The trio of misogynistic nerd geniuses, who play a central role in the final seasons, now appear ,as if they had already pop-culturally processed today‘s discussion of incel ideology twenty years ago. Just as the Incel‘s cult was long downplayed and only taken seriously after a few acts of terrorism, the trio in Buffy also first appear as a bunch of pitiful bad guys who are at best made fun of: They build lifelike female robot copies of real women or an invisibility cannon to sneak up on naked women, and initially, their absurd attempts to enforce their perceived right to sex with women with technology and mystical incantations, ­fail miserably. But they are then gradually built up as more menacing characters, and eventually end up committing murders and almost bringing about the apocalypse. And hey, with Willow and Tara, a lesbian relationship was in the spotlight in such a strong and positive way that was unthinkable in teen series until then and is still rare today.

 

Especially in times of climate catastrophe and pandemic, the Buffyverse seems strangely familiar: the characters are thrown into a chaotic, complicated, unfair world in which the apocalypse is always around the corner, and in which they have to learn to endure contradictions.
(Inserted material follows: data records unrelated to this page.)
A landscape with many peaks, sampled at points; each row gives a point and its height.
A climber steps from a point to the highest of its 2 nearest points, and stops where none of them is higher. Distance is the straight distance between rows; heights are no part of it.
Z568 height 323: [140 111 121 190 148  99 177 151 174 172 122 145 130  95  95 116 100 167
 154 132 100 123 140 190 130 156 143 147 192]
Z962 height 307: [130  82 129 113 108 139  87 153 172  94  93 122 108  88 127 124 143 130
 106 174 113 134 121 147 110 148 115 136 205]
Z922 height 168: [ 96 160 121 118 133 169 102 172  78 101 159  91 111 116 106 140 148 128
  44 135 158 137 126  91 162 116 140 100 158]
Z796 height 528: [105 126 178 117 134 107 160  79 130 131 135  92  94 170 156 148 103  79
 133 136 131 103 151 107  95 143 124 114  50]
Z462 height 197: [105 178 118  75 130 181 111 155  74  82 165  94 115 145 133 151 152 116
  75 105 143 124 130  69 155 105 123 120 112]
Z829 height 523: [118 118 101 142 140 155  96 178 106 116  98 136 135 107 134 129 128 139
  87 127 129 143  92 168 150 129 138  96 159]
Z171 height 215: [ 76 109 197  69 146 142 127 153 111  97  87 135 143 169 126 145 132  82
 144 107  67 121 117 121 151  66  98 166 144]
Z634 height 283: [145 106 112 136 134 151 119 118 129 115 102 119 126 148 129  70 119 156
 120 117 170 174 107 121  92  80 129 116 175]
Z638 height 423: [167 126 101 183 106 146 110  88 138 156 150 106 159 151 145 106 133 174
 141 108 204 142 153 128 138 125 128  86  84]
Z383 height 279: [100 108 133  98 188 150 147 128 130 115  98 169 133 180 114 111 102 156
 159 167  66 148 157 176  97  95 106 170 153]
Z258 height 278: [117 134 130  30 110 114 135  92 134 117 173  93  97 142 145 135 140 113
 132 147 113 111  98  94 123 125 125 127 113]
Z566 height 169: [181 159  63 179 157 140 145 162 106 133 107 180 160 158 130 112  86 162
 153  94 113 148 103 145 114  69 129 128 124]
Z512 height 418: [142 152 131  97 137 101 136  71 182 122 129 166  88 116 158 122 124 124
 167 154 113 153 113  98  70 172 132 166  90]
Z827 height 448: [176 127  37 154 106 132 138 121 111 158 134 157 155 108 150 120 133 184
 107 118 121 133 102 192 133 135 131  95 152]
Z742 height 476: [ 95  93 165  79 154 149 181 113 128 102  61 133 104 146 105 129  81  88
 145 142  91  94 190 147  95 110  87 204 160]
Z79 height 645: [ 98 157 187 147 113 125 173  84 124 138 179 103 125 175 118 135 118  78
  98 130 186  78 184  57  86 151 110  88 105]
Z654 height 567: [123 121 111 102  91 176  77 108 135 115 173  74 122 136 147 124 140 160
 137 165 173 163  93  97 121 121 181  92 100]
Z225 height 210: [103 132 167 139 131 134 129 149 139  78 100  91 103  87 125 135 134  97
 103 117 152 132 156 111 144 160 102 189 175]
Z358 height 694: [145 139 145 135 165 113 154 142 143 102  81 151 131 148 145 132  90  94
 170 107  92 116 139 141 108 115  80 201 124]
Z136 height 273: [119 129 175  86 134 114 120 132 124 119 124 123 132 151 130 129 145 101
 124  81 102 117  96  91 142  87 111 126 130]
Z279 height 128: [175 144  81 132 154 169 106 127  98 100  83 186 155 170 142 112  96 144
 155  97 115 167 106 131  88  67 114 148 100]
Z132 height 112: [130 134 146 136 120  83 184 101 100 122 118 102  99 121 118 165  79  65
 115  98 134  80 181 118 135 158  87 160 100]
Z151 height 339: [137 110 127 100 123 121 133 112 149 157 162  96 136 161 146  82 148 176
 118 127 142 152 103 141 120  83 139  77 161]
Z834 height 236: [ 96 159 140  37 130 154 152 124 111  74 158 101  88 150 119 122 149 113
 104 121 115 105 118  59 120 102 140 143 126]
Z431 height 424: [116  95  93 116 138 163  70 170 132 113  89 170 166 158 152 107 117 168
 117 166  71 164 115 192  71 104 153 115 162]
Z30 height 633: [ 69 140 122 116 131 148 117 138 105 114 167  77 118 104 149 150 154 100
 156 193 144 145 189 141 158 186 136 152  52]
Z457 height 23: [142 138 179 108 139 167  91  92 161 121 116 100 129 170 180  94 132 144
 145 105 163 163 107  80  87  84 149 113  83]
Z707 height 95: [108 124 169 117 120 121 145 138 122 136 167  65 130 152 107 105 154 120
  75 110 165  99 152  91 149  97 105  95 186]
Z563 height 525: [163 151 142 216 143 102 158 139 125 151 139 115 132 144 107 113 115 129
 135  78 169 101 137  97 143 126 104 130 136]
Z75 height 372: [154 133 122  88  82 106  95 108 149 111 125 158 115 101 135 141 156 124
 129 119 118 154  70  78 114 128 135 122 137]
Z320 height 518: [119 137  98  90  94 155 105  87 130 133 187  70 123 138 161 115 149 159
 171 182 174 142 140 120 129 140 141 121  67]
Z897 height 512: [202 112  48 135 101 116 126 130 109 134 112 191 148 102 119 119 135 165
  87 134  96 114 101 171  87 117 126 108 204]
Z103 height 239: [171 123 135 138 105 114 108 106 153 135  85 152 150 136 144  82 113 146
 140  97 150 166  76 102  80  73 140 118 151]
Z704 height 143: [123 130 161 182 121  93 153 142 103 137 128  75 148 126 143 154 103  79
 124 101 168  77 183 132 171 153  69 158 115]
Z235 height 459: [134 128 115 109  80 106 119 130 108 179 150 125 168 116 151 146 188 147
 109 108 118 100  95 160 203 130 124  72 113]
Z643 height 161: [170 134 107 186  93 130  98 133 130 153 109 157 184 119 162 139 117 154
 156  93 138 142  89 142 152 126 157 108  76]
Z199 height 113: [132 142 131 152 160 124 167 196 119 138 104 141 140 111  91 148 105 101
 131  97  99  81 131 153 192  92 101 154 171]
Z604 height 326: [129 143 161  83  98 146  90 127 136  78 104 122 109 121 152 147 159  98
 124  94 127 147  81  56 126 122 139 142 113]
Z839 height 710: [ 97 133 102  94 118 152  75 145 117 101 133 127 114 104 162 171 162 116
 154 185 116 160 122 152 161 177 136 135  64]
Z78 height 605: [140 133  96 115 126 141  97 155 108 123 115 123 138 124 170 149 134 134
 119 101 133 125 123 172 171 128  87 127 114]
Z806 height 382: [158 122  79 157 143 100 185 131 134 170 150 141 130 114 109 117 118 174
 121 116 104 111 136 204 146 144 111 118 178]
Z533 height 74: [156 123  90 177  95 113  82 163 155 139  74 180 175 101 182 146 113 147
 152 158  90 122 113 195 118 172 128 145 116]
Z192 height 474: [123 130 172 118 119  79 147  58 159 146 144 132 103 129 148 131 134  92
 171 137 137 123 127  75 107 158 133 139  43]
Z232 height 568: [121 112 137  80 142 145 152 118 123  77  69 133 123 163 148 104 127 106
 144 128 115 114 159 131 103  94  52 199 158]
Z773 height 421: [125 125 168 197 113  78 154 141 132 175 146 140 132  86  76 155 148 108
 136 111 131  88 126 117 200 158 137 123 135]
Z101 height 331: [120 112 113 179 157 149  97 146 124 132 140 149 137 142 128 128 112 160
 129 126 122 190  92 138 111 145 195  90  96]
Z979 height 380: [138 123  74 176 148 164 111 130 114 158 162 117 142 155 148 121 125 192
 116 121 155 165 126 162 139 143 156  71  86]
Z339 height 447: [104 115 119 157 149 139 122 149 140 120 142  88 112 114 128 120 130 151
 110 147 150 158 143 156 150 153 128 122 164]
Z906 height 494: [178 137 141 124  99  65 143 132 161 143 104 183 139  99 108 136 123 108
 149 102  86  94 106 132 122 120  98 166 189]
Z394 height 625: [117  99 119 105 101 194  44 130 126 109 134  96 164 125 167 154 135 143
 122 146 168 165  95 134 149 119 193  78  73]
Z73 height 219: [140 154 111 168 199 139 158 144 101 131 129 174 128 177  87 105 101 165
 144 108  98 165 114 128 107  76 147 128 125]
Z715 height 453: [139 119 147 186 131  62 174  89 147 183 161 150 118 113  75 138 128 118
 166 121 124 106 144 117 147 167 138 124  93]
Z850 height 330: [100 129 128  43 130 141 163 119 151  86 139  96  71 108 114 133 118 104
 117 159 108  92 165 121 106 159 111 184 172]
Z776 height 589: [109 131 176 121 109  85 178  74 130 148 155 102  81 146  91 151 109  82
  99 128 140  76 155  75 109 133 123  85 100]
Z603 height 254: [122 114 148 119 126 153 126 136 161  62  79 122  81  93 106 108 136 112
 115 141 131 137 144  91  88 139 118 180 204]
Z24 height 517: [107 131 135 175 154 107 155 106 138 141 161 122  93 107 100 136 137 119
 163 155 147 148 176 111 134 190 145 148  80]
Z236 height 162: [ 93 117 192 130 168 137 157 168 105 113 101 115 124 149 104 152 102  72
 139  91  93  93 147 133 158  91 109 170 138]
Z68 height 621: [120 100  88 161 106 123  89 133 111 132 119 186 131  65 105 141 150 101
 124 159 146 151  90 115 147 174 182  99  92]
Z548 height 350: [134 113 106 103 148 129 115 133 149 131 111 138 148 164 162  98 119 161
 153 133  93 160 124 186  97 103 104 134 148]
Z779 height 67: [122 146 150  94 143 149 150 102 112 131 150  84 127 194 136  80 138 128
  95 104 175 105 155  76 108  66 101 106 135]
Z99 height 399: [136 110 122  82  98 112 138 137 112 154 155 105 150 131 141 110 178 156
  87 101 120 110  94 157 171  87 114  80 188]
Z419 height 426: [167 129 119 117 107 102 123 128 140 117 111 163 119 100  99 128 149 127
 112 106 110 130  85 109 121 113 110 132 193]
Z571 height 586: [124 158 169 178 147 126 151 117 120 128 159 105 125 158 112 124 131 108
 108  93 173 107 166  64 123 141 112 126 122]
Z540 height 394: [127  97 149  68 152 140 142 136 169 124  90 134  83  95  87 145 112 103
 138 146  65  92 187 137  93 158  95 193 180]
Z223 height 578: [158 129 150 132 130  53 163 105 161 150 110 154 131 127 136 132  83  96
 169 105 102 100 118 132 113 123  96 163 126]
Z698 height 509: [116 142 137 133  86 114  82 148 105 157 116 135 155  93 130 151 199 113
 134 127 139 116 103 123 213 142 131  86  73]
Z991 height 574: [ 80 130 159 147 130 115 164 105 113 121 160  82 116 118 131 143 131  80
 150 168 155 121 211 116 126 190 131 158  63]
Z133 height 104: [158 126  80 142 123 111  99 112 153 136 116 169 148 127 179 141 114 152
 186 141 112 162 127 185 108 175 105 146  77]
Z309 height 601: [162 108  78 168 125 127 131 149 121 139  97 203 172 135 111 103 112 180
 112 164  66 133 121 183  54 103 173 121 214]
Z680 height 503: [121  65 106 143 154 159  91 178 120 120  87 186 171 125 112 103 118 144
  87 174  80 133  96 172  74 113 184 110 206]
Z943 height 692: [123 130  93  76 118 179  53 146 113 109 127 123 142 127 187 168 138 147
 119 144 128 160  96 167 158 132 138  98  76]
Z875 height 371: [112 101 143 146 168 130 160 149 161 151 126 118 101 103  71 105 114 157
 126 129 117 142 149 163 129 129 140 137 216]
Z158 height 82: [108 128 175 175 155 108 202 105 111 141 118  80 104 156 103 128  57  89
 106 111 153  84 207 134  97 127 102 129 116]
Z632 height 369: [160 154 123  92 130  96 157  59 157 114 110 140  82 113 160 100 127 110
 136 114 153 114 133  79  91 147  95 175 111]
Z518 height 94: [165 156  75  92 145 156  87 116 117  98 118 166 130 146 161 146 109 141
 136 109 106 170 103 128  92 126 124 136  74]
Z215 height 217: [107 125 133 142 200 125 169 145 143 156 123 168 143 174  96  98  84 170
 170 139  71 149 141 186 101  94 152 148 157]
Z353 height 130: [ 87 138 162 129 166 157 139 166  86 115 140 104 118 143  71 121 150 124
  76  99 129 121 145  97 164  78 122 122 180]
Z348 height 134: [153 144 105 170 129 129  94 122 112 139 126 165 145 124 153 160 132 131
 175 114 132 162 121 133 147 160 137 125  29]
Z265 height 470: [154 126 110 233 106 107 140 124 127 161 137 107 149 116 119 103 132 158
 125 108 200 123 150 127 158 147 121 112 131]
Z878 height 490: [117 141 155 189 136 114 126 184 138 152 105 160 126  71  80 159 136 130
 119 131 109 120  89 150 184 162 172 120 150]
Z443 height 172: [ 81 136 180 145 121 119 138 153 110 117 144  62 141  96 135 147 128  93
  91 145 172 113 196 122 175 174  91 163 137]
Z570 height 428: [ 81 132 102 103  99 125 139 126 121 135 209  80  93  86  87 125 152 139
 148 212 144 123 154 129 152 165 153 138 123]
Z684 height 375: [ 84 138 131  59 103 129 156 119 128 109 184  74  80  87  95 154 130 110
 115 166 129  93 152 102 149 171 132 160 156]
Z364 height 554: [128 134 109 147  75 157  52 130  96 137 117 141 162  73 121 144 176  99
 129 132 184 135 124 109 184 121 164  71  38]
Z673 height 194: [177 138 127 150  71 111  99 131 135 152 110 164 191 131 158 127 128 158
 137  70 123 143  62 124 122  82 176  92 130]
Z81 height 364: [151  99 124  96  87 131  79 160 131 101  82 167 130  80 111 141 163 115
  72 145 100 113  75 127 116 113 134 111 215]
Z812 height 558: [101 121 134 179 110 115 105 159 115 153 106 183 148  72 105 151 151 130
 116 159 108 143  68 150 164 173 209  82 116]
Z739 height 475: [ 96 128 107  93 101 112 148  84 114 150 215  69 115 141 126 120 130 124
 151 194 157 101 169 118 128 154 128 111  77]
Z331 height 324: [132 133 106  58 141 107 159  77 132 117 134 110  98 153 166 111 108 107
 129 125 131 113 145 125  97 125  88 144 111]
Z388 height 281: [114 130 143 150 169 124 136 147 137 145 164 143 116 147  90 129 127 164
 127 118  97 164 103 135 124 129 175  97 132]
Z18 height 43: [150 158 154 105 147 162 112  77 149 148 161  99 138 199 168 111 131 139
 133 101 180 114 134  85 100  88 120  86  69]

Where does a climber stop that starts at each point below?
Z133 => Z68
Z533 => Z68
Z215 => Z309
Z18 => Z79
Z457 => Z68
Z834 => Z79
Z739 => Z839
Z388 => Z79
Z875 => Z839
Z236 => Z358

While Buffy is built up at the beginning as a figure of the extraordinary, individualistic power woman of neoliberal pop feminism, she definitely goes through a development in the course of the series, in which she accepts, that she can only prevail against evil or even in everyday problems with the support of others, and in the final season even a whole group of young Slayers finally join the fight with her - smells like team spirit. Even before that, however, she is no Superman and no Jessica Jones. She is strongly defined by the social relationships in which she is embedded. There is no weakness or dependence here, in not being able to do something on your own. In this, even in Buffy‘s pop feminism, there is already a piece of the root of an encouraging call to solidarity as a way to break up the status quo of a world, that demands that you can, must, make it all on your own and even with your hard work on yourself.